AVX2 (32 SP ops/clock) can't run at the base clock frequency, so it throttles down to a lower "AVX clock". Although, maybe it is only true for AVX-512, which none of the CPUs in question have.

Oct 16 '15 20:10 ozabluda

@ozabluda hmm, i'm not sure what you changed, but i guess it looks more/differently wrong to me now, still as per my (1) and (2). AFAIK all the caffe timings are supposedly per batch/iteration, not per image (as per my comment section (2)). and in this case, they look like garbage, as per my comment section (1).
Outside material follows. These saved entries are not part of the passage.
Known rows, with every step that occurs:
w -> e -> z: [ 0.16  0.33  0.01 -0.04  0.17  0.48  0.18  0.04  0.59  0.33  0.12  0.07
  0.20 -0.14  0.13  0.14 -0.03 -0.07 -0.03]
l -> a -> m -> z -> e: [-0.08  0.54 -0.03  0.05  0.24  0.11  0.28 -0.02  0.14  0.12 -0.11  0.16
  0.07 -0.30  0.29  0.16  0.04  0.20  0.09]
l -> a -> m -> z -> e -> w: [-0.08  0.59 -0.03  0.07  0.25  0.12  0.28  0.00  0.16  0.03 -0.18  0.23
  0.09 -0.20  0.29  0.17  0.01  0.19  0.08]
m -> a: [ 0.16  0.57 -0.07 -0.08  0.09  0.20  0.18 -0.04  0.15  0.13 -0.03  0.20
  0.11 -0.14  0.11  0.12  0.27 -0.02  0.02]
w -> q -> j -> l -> e -> z: [ 0.08  0.28 -0.01 -0.11 -0.17  0.15  0.13  0.12  0.33  0.04  0.24  0.02
  0.02 -0.21  0.49  0.09  0.18  0.25  0.11]
a -> m -> z -> e -> w: [-0.12  0.28  0.04 -0.01 -0.01  0.13  0.38  0.03  0.26 -0.10 -0.10  0.17
 -0.06 -0.21  0.27  0.30  0.21  0.17  0.08]
e -> w: [ 0.14  0.42 -0.03 -0.02  0.05  0.11  0.10 -0.04  0.25 -0.15 -0.24  0.28
  0.13  0.20  0.27  0.10  0.10  0.07 -0.07]
q -> j -> l -> e -> w: [ 0.04  0.33  0.07 -0.10 -0.05  0.26  0.07  0.02  0.30  0.01 -0.01  0.21
  0.14 -0.07  0.77  0.14  0.48  0.21  0.13]
j -> l -> a -> m -> z -> e: [-0.05  0.47 -0.25 -0.11  0.21  0.16  0.26  0.18  0.34  0.11 -0.11  0.31
  0.12 -0.28  0.43  0.12  0.18  0.32  0.30]
a -> m -> e: [-0.13  0.22 -0.02  0.13  0.05  0.28  0.13 -0.10  0.21  0.22 -0.04  0.14
 -0.04 -0.32  0.24  0.34  0.17  0.16  0.10]
z -> e -> w: [ 0.20  0.46 -0.07 -0.13  0.14  0.22  0.13 -0.07  0.53 -0.07 -0.19  0.22
  0.20  0.15  0.29  0.18  0.41  0.38 -0.01]
j -> q -> w -> e: [ 0.14  0.21 -0.05 -0.09 -0.01  0.27  0.09 -0.01  0.27 -0.08  0.19 -0.17
  0.24 -0.35  0.32  0.11 -0.05  0.02  0.11]
q -> w -> e -> z: [ 0.10  0.27  0.08  0.07  0.06  0.33  0.06 -0.03  0.53 -0.04 -0.02  0.04
  0.09 -0.47  0.22  0.16  0.12  0.08 -0.01]
e -> w -> q -> j -> l -> a -> m -> z: [ 0.02  0.46 -0.05  0.04 -0.09  0.07  0.20  0.14  0.12 -0.29 -0.06  0.30
  0.03  0.00  0.46  0.12 -0.08  0.19  0.06]
z -> e -> w -> q -> j -> l -> a -> m: [ 0.07  0.51 -0.15 -0.10  0.12  0.23  0.19  0.01  0.43 -0.09 -0.10  0.26
  0.11  0.00  0.42  0.20  0.24  0.47  0.13]
z -> e -> w -> q -> j -> l: [ 0.19  0.44 -0.12 -0.16  0.03  0.21  0.14  0.03  0.50 -0.15 -0.06  0.23
  0.15  0.08  0.43  0.18  0.36  0.48  0.09]
m -> z -> e -> w: [ 0.19  0.40  0.07 -0.06 -0.06  0.06  0.27  0.18  0.43 -0.28 -0.04  0.16
  0.19  0.01  0.34  0.16  0.43  0.29 -0.02]
e -> z: [ 0.03  0.34  0.14 -0.09  0.08  0.09  0.23  0.15  0.56  0.27 -0.02 -0.04
  0.06 -0.05  0.19  0.10  0.16  0.13 -0.09]
q -> j -> l -> a -> m: [-0.06  0.38  0.04 -0.04  0.04  0.15  0.12 -0.02  0.09  0.14  0.01  0.21
  0.03 -0.25  0.77  0.16  0.21  0.28  0.19]

Rows:
[ 0.17  0.41 -0.11 -0.02 -0.06  0.07  0.10  0.00  0.21 -0.23 -0.10  0.24
  0.07  0.15  0.20  0.07 -0.06  0.11 -0.05]	e -> w -> q
[-0.04  0.45  0.05 -0.04  0.02  0.15  0.19  0.11  0.19 -0.04 -0.03  0.27
  0.09 -0.16  0.79  0.19  0.30  0.37  0.18]	q -> j -> l -> a -> m -> z -> e -> w
[ 0.20  0.44 -0.05 -0.12  0.02  0.20  0.13 -0.05  0.45 -0.14 -0.05  0.17
  0.14  0.10  0.38  0.18  0.34  0.44  0.01]	z -> e -> w -> q -> j
[ 0.19  0.33  0.09 -0.09 -0.07  0.05  0.26  0.15  0.41 -0.16  0.06  0.06
  0.16 -0.13  0.34  0.17  0.49  0.31  0.02]	m -> z -> e
[-0.09  0.58  0.00  0.09  0.15  0.10  0.27  0.01  0.08 -0.02 -0.07  0.19
  0.04 -0.24  0.39  0.17 -0.04  0.24  0.09]	l -> a -> m -> z -> e -> w -> q -> j
[-0.18  0.25  0.05  0.13  0.08  0.28  0.20  0.03  0.38  0.30 -0.04  0.07
 -0.04 -0.31  0.20  0.34  0.14  0.18  0.06]	a -> m -> e -> z
[-0.03  0.51 -0.30 -0.09  0.16  0.15  0.27  0.23  0.34 -0.02 -0.11  0.36
  0.11 -0.20  0.40  0.11  0.06  0.33  0.29]	j -> l -> a -> m -> z -> e -> w -> q
[-0.04  0.41  0.06 -0.06  0.01  0.14  0.19  0.08  0.18  0.05  0.04  0.20
  0.07 -0.26  0.79  0.19  0.34  0.38  0.20]	q -> j -> l -> a -> m -> z -> e
[ 0.12  0.26 -0.06 -0.11 -0.19  0.15  0.09  0.02  0.21 -0.01  0.24  0.06
  0.02 -0.22  0.51  0.09  0.20  0.24  0.14]	w -> q -> j -> l -> e
[-0.13  0.27  0.00 -0.03 -0.11  0.13  0.38  0.12  0.24 -0.15  0.00  0.19
 -0.09 -0.26  0.42  0.29  0.19  0.26  0.17]	a -> m -> z -> e -> w -> q -> j -> l
[ 0.14  0.24  0.04 -0.05 -0.22  0.03  0.07 -0.09  0.06 -0.03  0.25 -0.01
 -0.05 -0.18  0.45  0.10  0.06  0.22  0.02]	w -> q -> j
[ 0.03  0.34 -0.07 -0.07 -0.14  0.08  0.20  0.10  0.16 -0.07  0.22  0.10
 -0.02 -0.30  0.54  0.15  0.09  0.37  0.19]	w -> q -> j -> l -> a -> m -> z -> e
[ 0.11  0.39  0.01 -0.04 -0.02  0.34  0.08 -0.06  0.40 -0.07 -0.05  0.14
  0.19  0.03  0.35  0.10  0.39  0.03 -0.02]	l -> e -> w -> q -> j
[-0.15  0.20  0.08  0.02 -0.07  0.05  0.35  0.00  0.11 -0.01 -0.03  0.10
 -0.12 -0.32  0.25  0.25  0.12  0.03  0.08]	a -> m -> z
[ 0.09  0.36 -0.27 -0.17  0.05  0.31  0.13  0.16  0.53 -0.01 -0.09  0.30
  0.21 -0.03  0.37  0.05  0.36  0.15  0.21]	j -> l -> e -> w -> q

FWIW it's been a while since i dug into the caffe timing code and it has changed over time but on the whole i've always found it hard to work with / understand; i'm mostly just looking at things here from the top level and using my own calculations, so i'm not the best one to comment on the details of the caffe reported #s.

Oct 16 '15 20:10 moskewcz

@moskewcz Stock Caffe timings sure are per minibatch (like Soumith's OpenBLAS timings). Intel's port timings do look like garbage (say 0.726ms for conv1), unless they are per image (except for fc), in which case they totally make sense (and approximately equal to stock Caffe/OpenBLAS). See my table above.

Oct 16 '15 20:10 ozabluda

@andravin> The benchmark used dual E5-2699-v3 CPUs, which have 18 cores at 2.3 GHz => 2x18x32FLOPs/cyclex2.3Ghz=2.65TFLOPs

Actual AVX base clock is 1.9 Ghz (see quote below).
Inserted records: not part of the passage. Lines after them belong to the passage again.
Known rows, with every way that one mark hangs from another:
D{P}: [ -9.1   2.6  13.2   8.6  16.9 -11.9  10.3  12.8  -3.8   0.7  -0.9   2.2
   0.2  -5.1 -17.6 -11.6  -4.3   2.2  14.2]
L{M}: [-12.8  -4.8  16.5  -6.6  16.6  10.7 -14.7  26.6   5.3   3.7  -8.4  -0.6
  13.5  10.6   6.3  -4.0   3.8  -3.8  -3.2]
L{M{D{P Q}}}: [-44.5  -8.1  52.7  -5.5  19.2 -12.0  -6.5  61.1   2.8  15.4 -29.0  12.2
  17.0  -7.9 -42.9 -14.0   3.3 -16.3  21.3]
D{Q{L}}: [-20.8  -9.0  20.6  16.4  11.2   0.4   1.6  17.2  -0.6  18.1   2.1   9.6
  29.9 -35.1 -32.8   3.9  18.3  17.0   7.0]
M{D{G P Q{L}}}: [-40.8  -8.0  44.0   7.6  19.6 -18.2  16.1  31.9 -16.6  26.8  -8.6  -6.9
  14.4 -27.7 -81.4  -9.5   1.6   9.0  32.1]
P{D{M Q}}: [-25.3 -15.1  27.6 -18.8  43.8 -15.6  -3.4  17.8  28.9   9.3   4.6  18.1
  -0.4 -26.3 -29.5  16.9  16.5 -19.4  23.0]
P{D{G M Q} L}: [-17.8 -16.5  23.9  -9.8  67.9 -12.9 -11.8  12.8  23.2  14.0  14.3   1.2
 -23.6 -17.3 -46.6  16.5  -7.7 -32.4  48.5]
D{G{L} M}: [-21.7   3.5  20.9  -5.5  28.7 -21.4   4.6  10.8   4.1  10.1  16.2 -14.2
 -22.2  14.2 -31.8  11.8 -10.4 -20.5  20.7]
G{D{M Q}}: [-19.2   1.5  32.9  -7.3  24.0 -12.4  -5.6  14.8  18.5  14.4   2.2   4.0
   3.8 -12.7 -34.8   8.7  25.5 -14.8  13.0]
Q{D}: [ -8.2  -6.4  -3.1 -14.2  11.8   1.8  -6.0  -5.5   3.4   5.4  20.9 -12.3
   1.8  -4.8  -7.9  -1.6   0.8  -2.4 -12.2]
M{D}: [-13.1   2.0   6.8 -18.8 -17.4   3.9  -3.3   4.2 -15.4  -0.2 -16.2  -1.8
  -4.8   8.0 -14.6  -0.9   2.3 -11.0  -0.3]
M{D{G Q}}: [-20.1 -10.6  28.5  -6.1  -1.2 -19.4   0.4  18.4   2.6  18.2 -15.2  -6.3
  -4.9  -6.7 -48.3  -2.0  -7.9  -9.6  22.1]
G{D{M P{L}}}: [-10.9  13.1  17.8  -7.9  49.6   2.4  -6.3   6.7  -9.4   0.1  11.6  -8.1
 -17.7   6.5 -34.6  -3.0   7.7 -27.0  29.2]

2 CPU * 18 cores * 32FLOPs/cycle * 1.9Ghz =2.189 TFLOP/s

I am almost willing to bet that the scaling to the second CPU is extremely poor in this Intel's iteration. i.e. 2 CPUs are not that much faster than 1 CPU.

To cope with the huge difference between the power consumption of Integer and AVX code, Intel is >introducing new base and Turbo Boost frequencies for all their SKUs; these are called AVX >base/Turbo. For example, the E5-2693 v3 will start from a base frequency of 2.3GHz and turbo up >to 3.3GHz when running non-AVX code. When it encounters AVX code however, it will not able to >boost its clock to more than 3GHz during a 1 ms window of time. If the CPU comes close to thermal >and TDP limits, clock speed will drop down to 1.9GHz, the "AVX base clock". http://www.anandtech.com/show/8423/intel-xeon-e5-version-3-up-to-18-haswell-ep-cores-/5

Oct 16 '15 21:10 ozabluda

@ozabluda Ah, I did not know about this feature of Xeon processors, thanks. So it is Xeon only? soumith's Core(TM) i7-5930K will not have this? My i7-5775C seems to sustain AVX2 256-bit FMA instructions at regular turbo boost speed with liquid cooling.

Oct 16 '15 21:10 andravin

I tracked down AVX base frequency specs for haswell e5 processors here: https://www.microway.com/knowledge-center-articles/detailed-specifications-intel-xeon-e5-2600v3-haswell-ep-processors/

Would be nice to find an official Intel source. I suspect this is only a feature of the big Xeon chips.

Oct 16 '15 21:10 andravin

@soumith What command line did you use? README.txt says:

For timing
#> ./build/tools/caffe time \
   -iterations <number of iterations> \
   --model=models/intel_alexnet/train_val.prototxt

When I run that on my 4-core i7-5775C I get:

I1016 16:39:40.395843 15816 caffe.cpp:333]      conv1   forward: 379.242 ms.
I1016 16:39:40.395848 15816 caffe.cpp:336]      conv1   backward: 354.405 ms.
[...]
I1016 16:39:40.396093 15816 caffe.cpp:341] Min Forward pass: 2879.16 ms.
I1016 16:39:40.396098 15816 caffe.cpp:343] Min Backward pass: 5410.64 ms.
I1016 16:39:40.396102 15816 caffe.cpp:345] Min Forward-Backward: 83316 ms.
I1016 16:39:40.396107 15816 caffe.cpp:347] Total Time: 83316 ms.
[...]
Total FP jobs:8192 jpt:2048 residue:0
Total BP jobs:106496

Most telling are the Total FP/BP jobs numbers, which are exactly equal to 256X the values in your log file. 256 is the batch size specified in train_val.prototxt.

Oct 17 '15 00:10 andravin

@soumith Oh I see now you are using your own prototxt file, not the one that was provided by Intel. Obviously there is something wrong that is causing your prototxt to use minibatch size 1.

Oct 17 '15 03:10 andravin

Actually I get reasonable numbers using your alexnet.prototxt too. So I am not sure what is wrong with your setup.

Oct 17 '15 04:10 andravin

@andravin:

Ah, I did not know about this feature of Xeon processors, thanks. So it is Xeon only? My i7-5775C seems to sustain AVX2 256-bit FMA instructions at regular turbo boost speed with liquid cooling.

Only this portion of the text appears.